- Born: May 11, 1952 (age 72) Edmonton, Alberta, Canada
- Other names: Robert Kenneth Baker
- Occupation: Theatre Director (Retired)
- Years active: 1974–2018
- Known for: Artistic Director Citadel Theatre
- Partner(s): Tom Wood (Actor, Playwright)

= Bob Baker (director) =

Canadian theatre director

Robert Kenneth Baker (born May 11, 1952) is a retired Canadian theatre director most known for his work as the artistic director of the Citadel Theatre in Edmonton, Alberta, from 1998 to 2016.

== Early life and education ==
Born and raised in Edmonton, Alberta, Baker completed his bachelor of fine arts degree in theatre at University of Alberta in 1974.

== Career ==
In 1972, during his undergraduate studies Baker co-founded Alberta Barter Theatre in 1972. He worked at the Stratford Festival in Stratford, Ontario, from 1974 to 1979. Baker returned to Edmonton in 1982 as the artistic director of Phoenix Theatre. While there, he guided the company towards contemporary works featuring social commentary and a strong visual element, both of which still characterize his work.

===Canadian Stage Company ===
In 1990, Baker became the artistic director of Canadian Stage. While there Baker directed Into the Woods by Stephen Sondheim. In 1997, he directed the entire seven-hour Tony Kushner epic Angels in America.

===Citadel Theatre ===
In 1998, Baker moved back to Edmonton to become the 12th artistic director of the Citadel Theatre. He would serve as the artistic director from 1999 until 2016, becoming the longest serving AD of the company. One of Baker's most lasting impacts was the direction of a new adaptation of the Charles Dickens holiday classic A Christmas Carol written by Baker's partner Tom Wood. This production was one of the Citadel Theatre's most ambitious. Playwright Tom Wood would also play the role of Ebenezer Scrooge. The production involved a large cast that included over a dozen youth performers. Baker and Wood's adaptation would become an Edmonton holiday tradition, lasting 19 years. During his tenure at the Citadel Theatre, the company developed several unique programs supporting artists, these included the Foote Theatre School and the Robbins Academy. Baker also oversaw the development of an advanced training program for theatre professionals at the Banff Centre for Arts and Creativity.
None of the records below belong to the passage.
These are the activations of a small network on made-up records, seen along a few directions, one row for each record.
Records have a field called ZOMA. Each example row is followed by its value.
[  7  -7  -1  28  -2   1   6  -5   0  -2  -6  19  11  10  -5   0  19  18
   3 -12  17  -2 -10  -7  -7] -> sizos
[ 4  0  9 29 12 -1 -2  4 -3  9 -6 -4 -6 -3 -5 -5 -1 18 -2 -9 -7 -2 -4  2
  8] -> falo
[ -3 -11   8 -10  -6  -1  -1  -5  -4  -3  -7  -2   8  -2  -2   9   4  -7
  -3   9  -6  -3   2  -7  14] -> sazav
[  2  -1   6 -10  13   7  -1  -3  -4   6  -7  -3   4  13  -6  -4  36  -7
   3 -13  -6  -2 -12  -9  -7] -> goziv
[ -4  -9   5 -10  -8  -4  -3  -4  -5  -3  -8  -4  -3  -4   1   9 -12  -7
  -3  24  -1   1  10   3   2] -> sazav
[ -7  36  -3  29  -6  -2   9  -2   2   0   7   1  -3   4  -5  -5  28  20
   8 -13  -5   4 -13  -7  -7] -> bot
[ -4  -8  -4 -10 -10  -7  10  -4  10  -2  -5   0  -3   0  -5   2   7  -7
   5 -11  11   2  -9  -5  -7] -> lize
[  2  -1   7 -10  12   3  -3   4  -2  11  -6  -4  -6  -3  -5  -5  -1  -7
  -2  -9  -8  -2  -2   2   6] -> falo
[  1 -11  -2 -10   8  -2  -3   9  -5  -1   4  -5  -7  -3  14  -5 -12  -7
   4   6  -8  -3  11   1  23] -> sido
[  1  -8  -3  22   2  -6  -4   1   9   0  -3  -1  -6  -3  -4  -5 -12  17
  -4  13   4  -2  10  10   2] -> lutam
[ -6 -11  -1 -10 -12  -9   1  -5   7  -4  -9  -3   5  -3  -6  13 -10  -7
   0  29  14  -2  10  -7  -4] -> fasin
[ -1  -9  -5 -10  -9  -8  -1   4   6  -1  11  -3  -7  -3  -5  -5 -10  -7
  -5 -13  -9  -2 -11  -6  -6] -> lofo
[ -4 -11   7 -10 -11  -8  -4  -4  -4  -2  -9  -4   0  -4  -6   6 -11  -7
  -4  25  -5  -3   7 -10   2] -> sazav
[ -1  48   5 -10  19  20  -2  -1  -3  14  -7  -4  -3   7  -5  -4  35  -7
   1 -13  -4   7 -12   1  -7] -> feve
[ -1  47  -5 -10  14  21  -1  -3   0   1  14  -2   4  14  12  -3  14  -7
   8 -13   2   7 -11  14  -7] -> vige
[  1   2   4 -10  14  10  -1  -2  -5   6  -7  -3   1  15  -6  -4  41  -7
   7 -13  -5  -2 -12  -9  -7] -> goziv
[  1  -9  -4 -10   0   4   3  -5   0  -2  -7  -1  13  12  -5  -1  18  -7
   6 -12  13  -2  -9  -7  -7] -> sizos
[  4 -11  -1 -10   3  -1  -4   7  -4   0   4  -5  -7  -3  14  -5 -13  -7
   3   6  -8  -3  12   0  17] -> sido
[ -2  22  -4 -10   0   7   1  -5  11   1  -5  -2  -4  -1  -4  -2  -7  -7
   3 -10   8   2  -5  13  -7] -> lutam
[ -3  32  -2 -10  -7   3   8  -3   3   2   6  -1  -4   7  -6  -4  27  -7
   2 -13  -7   3 -13  -6  -7] -> bot
[ -3  23   2 -10  -2   6   4   1  -4   0  11   0  -6  -2  14  -3  -9  -7
   4 -11  -5  15  -7  14  -7] -> sido
[ -4  48  -6 -10  14  22  -1  -3  -1   1  14  -3   5  11  13  -3  13  -7
   8 -13   0   8 -12  13  -7] -> vige
[ -1  -7  -4 -10 -11  -6   5  -3   5  -2  -5  20  -4   0  -5  -2   4  -7
  -1 -11  13   1 -10  -6  -7] -> lize
[  3  -7  -3 -10   5  -8  -3  17  -1   2   8  -5  -7  -3   1  -5 -13  -7
  -7   2   1  -1  10  14  -5] -> rik
[ -6  -6  -5 -10 -10  -6   8  -3  10  -2  -4   0  -4  -1  -5  -1   4  -7
   4 -10  11   1 -10  -6  -7] -> lize
[  0  -8   2  23  -4  -6   1   2  -3   4  -6  -1  -5  -3  -5  -1   4  16
   1 -11  -5   0  -9  -8  -6] -> lofo
[ -3  -9  -2 -10 -11  -7  -2  -5   6  -3  -8  -3   4  -3  -6   2   0  -7
  -3 -11  -6  -1 -10  -7  -7] -> lofo
[  0 -10  -5 -10   2  -8   2  12   5  -1  17  -4  -7  -1   2  -5 -11  -7
  -4 -10  -7  -3  -4  -1   6] -> rik
[ -1  37  -3  28  -4  -2   9  -3   6   1   8   1  -3   5  -5  -3  28  19
   3 -13  -6   7 -13  -4  -7] -> bot
[  0  -4  -5 -10   6   9  -4  -5  -1  -3  -6  -2  18  -2   2   9  -6  -7
  -1  -1   7  -1  11   7  -6] -> fasin
[  3  -9  -2 -10  -4  -1   3  -5   3  -2  -7  -1  12  11  -5  -2  16  -7
  11 -12  13  -2  -8  -7  -7] -> sizos
[ -2  -5  -4 -10   3   5  -4  -6  -1  -3  -6  -3  20  -2   1   8  -9  -7
   4   0   6  -1   8   6  -6] -> fasin
[  3  45  11  25  16  16   1  -3  -5  10  -7  -1  -2   7  -5  -3  38  17
   5 -13   1   7 -12   3  -7] -> feve
[ 4 -1  8 26 12 -1 -2  2 -2 12 -6 -4 -6 -3 -5 -5  3 17 -2 -9 -7 -2 -1  3
  7] -> falo
[  0   1  -4  28   9   1  -2   3   1   0  17  -3  -6  -2  13  -5 -11  19
   2 -10  -5  -2  -5  15  -4] -> rik
[ -4  44   6 -10  12  19   3  -2  -5  12  -7  -4  -3   5  -5  -3  33  -7
   4 -13  -5   6 -12  -1  -7] -> feve
[ -1 -11  -2 -10 -11  -9   3   1  10  -3  -4   0  -6  -3  -6  -4 -12  -7
  -4  16   2  -3   7  -3   5] -> lutam
[ -1  48  -7 -10  17  22  -3  -3   0   1  14  -2   5  11  12  -3  15  -7
   7 -13  -1  11 -11  12  -7] -> vige
[  4   1   6 -10  15  11   3  -2  -4   9  -7  -4   2  15  -6  -3  38  -7
   4 -13  -6  -2 -12  -9  -6] -> goziv

Which value of ZOMA does each new row have?
[ -4  36  -5 -10  -9   5   6  -4   2   0   7  18  -2   4  -6  -5  26  -7
   2 -13  -8   4 -13  -8  -7] -> bot
[ -2  47   7 -10  13  17   2  -3  -3  11  -7  -3  -2   5  -5  -3  34  -7
   5 -13  -6   6 -12   0  -7] -> feve
[  2 -11  -3 -10   6   5  -4   8  -4  -1   7  -3  -6  -3  13  -5 -12  -7
   1   5  -8  -3  12   2  20] -> sido
[ -1 -11  -4  27  -1  -7  -1  -4   5  -4  -4  -4  13  -3  -4   8   3  20
  -2   3   8  -2   7  -6  -2] -> fasin
[  3 -11   7  28  -4  -2   3  -5  -4  -3  -7  -2   5  -3  -3  10   6  18
  -3   8  -5  -3   3  -8  18] -> sazav
[  3  -1   7 -10  10  10   2  -3  -3   8  -7  -4   6  14  -6  -4  41  -7
   8 -13  -6  -2 -12  -9  -7] -> goziv
[  3 -11  -3 -10   7   4  -4   7  -4  -1   7  -4  -6  -3  13  -5 -13  -7
   2   5  -8  -3  13   1  19] -> sido
[  0  -9  -2 -10 -11  -7  -2  -5   3  -3  -8  -1   3  -3  -6   0   1  -7
  -3 -10  -6  -2  -9  -8  -7] -> lofo
[ -4  36  -5 -10  -8   3   7  -2  -1   0   7  15  -4   4  -5  -5  25  -7
   1 -13  -8   5 -13  -8  -7] -> bot
[ -5  -4   9 -10   1   7  -4  -5  -4   5  -9  -5   8  -3  -6   6  11  -7
  -2   6  -3  -2  -5  -6  -4] -> sazav
[  4 -11   2 -10  -9  -6  -2  -6   2  -4  -9   0  20  -3  -6  11  -4  -7
  -1  22  16  -3  11  -8  -5] -> fasin
[ -4   3  -7 -10   5  10  -4   2   0   0  18  13  -6  -2  13  -5 -12  -7
  -5 -11  -7  -2   0   9  -3] -> rik
[ -2 -11   6 -10  -5   0  -2  -5  -3  -3  -7  -3   7  -2  -2   9   5  -7
  -5   8  -6  -3   4  -8  11] -> sazav
[  3  -9  -2 -10  -1   1   3  -5   0  -2  -7   0  13  13  -5  -2  17  -7
   9 -12  14  -2  -9  -7  -7] -> sizos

Bakers time at the Citadel ended in 2016 when he stepped away from his role as artistic director. He was succeeded by Daryl Cloran. Baker would remain with the Citadel in the role of artistic director emeritas until 2018. In June 2019, Baker was expelled from the Canadian Actors' Equity Association, in response to complaints from actors in Edmonton.

== Awards and honors ==
=== Honors ===
Bob Baker is a member of Edmonton's Cultural Hall of Fame, a recipient of the Queen Elizabeth II Diamond Jubilee Medal for exceptional service, excellence and community involvement; the University of Alberta's Distinguished Alumni Award; and a PACE award from Alberta Association of Colleges and Technical Institutes.

=== Awards ===
- Dora Mavor Moore Awards - 4 nominations & 1 win
- Elizabeth Sterling Haynes Awards - 8 nominations & 5 wins

== Personal life ==
Baker's partner of over 40 years is playwright Tom Wood. They have collaborated on many productions, including Wood's adaptation of A Christmas Carol and original plays Make Mine Love and B Movie.